From Genesis 3, how would you respond to the argument that people are basically good, and that evil comes from our environment?

Read Genesis 3:1-24

 How much time do you think has elapsed between the events recorded in Gen.2, and those in Gen.3?

Was Satan already a fallen creature before his approach to the woman in 3:1?

 What are the mechanics of temptation?  How does the serpent move Eve to a place where she is prepared to disobey her God?  What can we learn from this for our own battles with temptation?

In Gen.1:26 God said, ‘Let us make mankind in our image, in our likeness…’.  The LORD God’s lament in Gen.3:22 is that ‘the man has now become like one of us, knowing good and evil’.  Humanity is like God both before and after the fall.  So what has changed?

Is God over-reacting?  What would you say to someone who thought the curse was too extreme a response for one mistake?

Have you heard of the idea of ‘original’ sin?  What do you think this is about?  Do you think it is something the Bible teaches?  Do you agree with it as an idea?
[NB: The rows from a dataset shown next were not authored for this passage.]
Questions about the array below. Indices start at 1.
1) Give the entry at row 2, column 1.
2) Give the entry in the bottom-right corner.
3) Give the entry just left of the largest entry.
4) Give the entry just right of the smallest entry.
5) Give the entry at row 1, column 3.
6) Give the entry at row 3, column 1.
7) Give the entry directly below the largest entry.
8) Give the entry in the top-left corner.
[[-12   4  -5  -4  -2]
 [  4  16  19   4  11]
 [  8  30  52  44  41]
 [ 11   3  -6  12  18]]
1) 4
2) 18
3) 30
4) 4
5) -5
6) 8
7) -6
8) -12

B =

How badly has humanity been corrupted by sin?  How does that affect your view of people who aren’t Christians?  How does it affect your view of the cross?  How does it affect your view of your own experience of sin?


Memory passage:

 I consider that our present sufferings are not worth comparing with the glory that will be revealed in us.  For the creation waits in eager expectation for the children of God to be revealed.  For the creation was subjected to frustration, not by its own choice, but by the will of the one who subjected it, in hope that the creation itself will be liberated from its bondage to decay and brought into the freedom and glory of the children of God.


For Further Reflection:

 We will be coming back to spend the whole of our next JCL term reflecting on the Bible’s teaching about sin.  We don’t need to figure it all out in this one study.  At this stage we are simply trying to get a handle on what happened at the fall, on getting the story straight, and beginning to draw out some of its implications for the life of creation (including humanity).
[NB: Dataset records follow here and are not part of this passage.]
Named moves (each a turn or a mirror), then the moves between two rows, first move first; the first pair answered:
j848:
[-16   7  -2  -3  20   2  -9 -13 -10 -20   4  16] |-> [-16   7  -2  -3  20   3  -9 -13 -10 -20   4  15]
[  6 -13   2   7 -20  15  14  -3  19   5  11 -18] |-> [ 12  -3   2   4  -3 -23  -1  12   9  30  11  -5]
[ -4   2 -13   4  -3  -5 -11  -1  13  12   2  -1] |-> [ -6  -1 -12   5  -7   6  -8  -5  16   5   2  -4]
[ 10   6  -2   6  -4  23  17 -11  -2  -7   3  -5] |-> [ 15  15  -2   3  12 -12   5   2 -10  16   3   8]
j10:
[ 0  0  7 -3 -2 -3 -1 18  4 26 -3  5] |-> [-14  -4   7  -2  -8  27   4   1   9  -3  -3   3]
[ 16   9  -7   9  24 -11  35   6 -11   8   6 -12] |-> [ -9  -4 -20  21 -35  -9  11  10  -3   5 -16   4]
[ 1 -6 -1  5 -5 -4  6  4 -4 -4 -4 16] |-> [ 3 -3  1  3  6  1 11  0 -4 -8 -1 12]
[ -2  -9  -6   2  -3  32 -19  -9   2 -21   4  -1] |-> [ 24   0  -2  -3  26  -4 -16  10  -6  14  13  -4]
j742:
[ 30  -9  16  -1   6   9   9   2 -11  17   8 -21] |-> [ -8   7  15  -3  21   5 -19 -16 -24 -12   4  14]
[-17  13   5  -4  14   1  -2 -15  -3 -22   0   8] |-> [ 16  -1   8  -3   0   3  22   0   8   5   4 -23]
[  5  13  14 -11  38  16  20 -14  -5 -18  14   2] |-> [17  8 15 -9 33 17 29 -8 -2 -8 16 -9]
j598:
[10  3 -4 -9 12 13  4 -2  4 -6  0  0] |-> [  8   5  -4 -10  16   9   1  -2   2  -7   0   3]
[16 11  0 -5 26 -9 -2  2 -1 -1  3  2] |-> [24  6  0 -3 18 -7  3  6  4  6  3 -6]
[-11  -7  -2  -3 -18   3   5   8  14  -2 -10  -8] |-> [-18  -3  -2  -3 -14   6   1   2  11 -12 -10  -3]

Each pair is two moves apart.
[ -5   4  -4   2  13 -16  -9   7   0   1  -3  14] |-> [-10  -6  -4   5  -7  12   0  -3   9 -17  -5   4]
j598 then j10
[  3   7 -17   1   0  -2 -13  11 -10   4  -9  16] |-> [ 11  -3 -16   2 -13  19   3   8  -1   0  -7  -2]
j742 then j848
[-18  -8  -1   6  16  20  -8 -14   8 -24  -5   6] |-> [ -6 -14   1   5  14  28   6 -12  13 -20  -1  -9]
j742 then j598
[  6   5   3  -3  17  -2   7  -3  -2   5  12 -12] |-> [ -3  -4  -4   4 -20  -7  -7   4   3  12  -1  -4]
j598 then j10
[  1   2  -4  -2  -5 -20  -9  10   0  15  -6   8] |-> [ -7   9  -1  -5  12 -17 -10   1  -5   3  -2  15]
j10 then j848
[ 15   0  -7  10 -18 -21  -9  29  -3  23 -26  21] |-> [ 15  -5  -8  12 -29 -11  -5  28   2  21 -29  16]
j742 then j598
[-13  -3   6  -2  -8  11  -2 -12   3 -14  -6   8] |-> [  3  -1   5  -4  -2 -18  -7   6   0  16  -5   9]
j848 then j598
[  6  -2   5  -2   8 -13   0   1   2  10   8   2] |-> [ -2 -10   2   3 -17   3  -1  -3   9   1   3  -1]
j10 then j742
[  7 -10  -4   3  -7   5 -10  -4   3  12  -5 -10] |-> [  2  -1  -1  -2  18   4 -12 -12  -4   2   1  -3]
j742 then j10
[-10   1  -9  -9 -14  19   2  -7  12 -17 -13   8] |-> [-15  12  -9 -12   3  -3 -11  -4   4 -11 -12  23]
j598 then j848
[-1  6  6 -6 16 -5 -3 -5 -8 -3  4  5] |-> [ -8  -3   1   1 -16   0 -10  -3  -1  -4  -5   6]
j598 then j10
[ 17  -5  10 -12  -8   9  17 -11  -7  -1   5 -26] |-> [ -4  13   8 -16  15 -19 -10 -13 -22  -3   2   7]
j848 then j742
[  6  -2  -7  -2 -20 -24 -12  12  -6  22  -7   9] |-> [-15  10  -1  -7  15   7  -8 -17 -13 -24   1  16]
j10 then j598
[  7  10   0  -7  18 -23  -6   3  -6  14   1   3] |-> [-10  12  -1  -5  14 -18 -15  -5  -8  -1  -2  14]
j598 then j742
[  4   1   5  -1  12   2  12  -9   5 -13  -4  -1] |-> [ -3  -1  -1   3  -9 -13  -4   0   5  -2 -13  10]
j848 then j10
[ 4 -6  7 -5  6 15  9 -2 -3 -4  3 -2] |-> [ 3 -3  4 -3  0 -9 -4  9 -6 13 -3 10]
j598 then j10
[  0  -4 -12  -2 -11  20   6 -12  13 -29   0  -4] |-> [  9  14 -10  -9  23 -26  -8   3  -1  -1   5  12]
j598 then j10
[ 21  -8  -3   1 -16  -6  11  13   7  22   1 -12] |-> [ 25  -5   1  -3   2   1  21   7   5  16   8 -17]
j10 then j10
[  2  -8   0   8 -11   5   8   3   1   7   2 -10] |-> [ 7 -2  2  4  7 -4  9  5 -4 11  7 -9]
j598 then j10
[  6   4  12  -8  25   6   1  -4  -4  -8   3 -13] |-> [ -5 -10   2   2 -24  10 -12   1   6  -5 -11  -9]
j10 then j848
[ 15   3   4   4  23 -12  -2  12 -12  25  12  -9] |-> [-12  -3  -7  13 -19 -12 -26  10  -9  15  -5  11]
j10 then j848
[-18  15  -5  -2  27  17   2 -22  -1 -23   1   3] |-> [  2   6  -2  -1  21  27  22 -16   7 -14   5 -20]
j742 then j598
[  1  -1   4 -17  11  17  34  -3  17 -12   7 -22] |-> [-20  17   2 -20  34  -8   8  -7   3 -18   4  10]
j742 then j598
[ 21   2   6  -7  10 -12   0  11  -4  20   5   0] |-> [ -1 -10   0   1 -29  16  -5   0   5  -4  -6   3]
j10 then j742
[  3  13   1  -9  29 -14  -1   2  -7  14  11   7] |-> [-12  10   2  -7  24  15   3 -15  -5 -14  10   5]
j848 then j598
[-6  5 -1 -5 -1  0 -9  0  1 -8 -2  6] |-> [ 9  3  2 -7  6 -2  2  5  3  3  3 -6]
j10 then j742
[  3  -6  -2  -2 -14  -4  11  11  -2  11  -2 -11] |-> [-20   2  -2  -3  -7   0  -4  -2  -9 -10  -4   8]
j742 then j848
[  7 -13   2   9 -34   0   1   7  12   1  -8  -3] |-> [ 23   4  10  -1  21 -17   9   8   0   9   8  -4]
j10 then j848
[ 5  5 21  1 28 -7 12 -5 -8  1  1  3] |-> [  9  -5  21   3  14  12  23  -8  -1  -4   1 -10]
j598 then j848
[-15   8  -2   3   8  -1 -20   0   5 -17  -3  10] |-> [-12   0  -2   5  -5  16 -10  -2  13 -22  -3  -2]
j598 then j848
[  9 -10  -7   7 -20 -11  -4   8   6  22  -8  -1] |-> [ 10   4  -2   0  19 -23  -5   3  -5  17   0   6]
j10 then j848
[ -1  -3  -4   6 -14  -9  -4  10   8  22   0   0] |-> [-15   7   2   1  15  13   1 -12   3 -12   9   5]
j742 then j10
[  9   6   0 -20   5   7  18 -12  -2  -6   5  -7] |-> [  4   5  -7 -17 -15 -19  -1   1  -3  12  -4   9]
j598 then j10
[ -4  -6   3  -2   8  22  14 -14  -3 -25   0  -7] |-> [ 11   5   3  -6  26 -23   3   7 -12  11   2   3]
j742 then j848
[ 8 -2  3  0  0  5  8  1  3 -1  2 -6] |-> [ 7 -1  1  0 -2 -8  1  6  1  7  0 -1]
j598 then j10
[-19   0   1   5   7  15  -3  -9  -2 -21   1   5] |-> [-22  -3  -4   8 -13   3 -13  -1   0  -9  -7  11]
j10 then j10
[ -9   3   4  -2   4 -10 -15   7   1  -8  -2   7] |-> [ -3   4   6  -3  12 -14 -12   9   1  -2   0   4]
j10 then j598
[ 14 -10   0   2   3  -5   1   1  11   6  14 -17] |-> [ -5 -12  -3   6 -13   8  -7  -8  14 -11   7  -8]
j10 then j598
[ 10  10  -1   2  13 -28  -8  15 -13  25   1   4] |-> [ -1 -11  -4  10 -30  26   8  -3   4  -9  -6 -15]
j598 then j10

 But it is worth noting that no-one has ever over-estimated the effect of the fall, and the unleashing of sin and death into creation.  No matter how terrible a thing we think this is, I suspect we aren’t even close to grasping the horrific extent of the impact of these moments recorded for us in Gen.3.  In fact, quite the opposite.  Most of us have never got close to appreciating how much changed on that day.

 Our view of ‘sin’ tends to superficiality (in part because we have no real sense of the height from which we fell).  We minimise the sense of its impact on God, on us as human beings, but also on the entirety of creation.  The problem with doing this is that it leaves us with an inadequate explanation for both our experience of creation as it is now, and for the cross of Christ.  Put bluntly, if sin isn’t that big a problem, the cross isn’t that big a solution. 
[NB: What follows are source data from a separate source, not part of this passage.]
One turning vector, and how many ticks it has turned:
The counts run from 0 to 237.
[-22  -4 -39   0 -21  -4  26  -9   0 -32 -22   8  16 -10 -24  15  -7 -30
  76 -60  -1  -7  66  -5  -2   3 -27  55  16  12 -31   4  -7  -8   8   6
  20  68  -4 -18 -10   0  12  14 -40   3 -35  39 -21 -11 -19 -16  -9 -31
  45  13   3 -65  -2 -21   1] -> 222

 We need to keep a delicate balance.  We desperately need to recognise the catastrophe of sin and death for what it is.  But if that is all we have in view we will despair.  We must also keep hold of the glory of our origins, and of our destiny.  These give us an unassailable hope in the love of God for us in Christ.  It is to the question of our destiny that we turn for our last study in this series.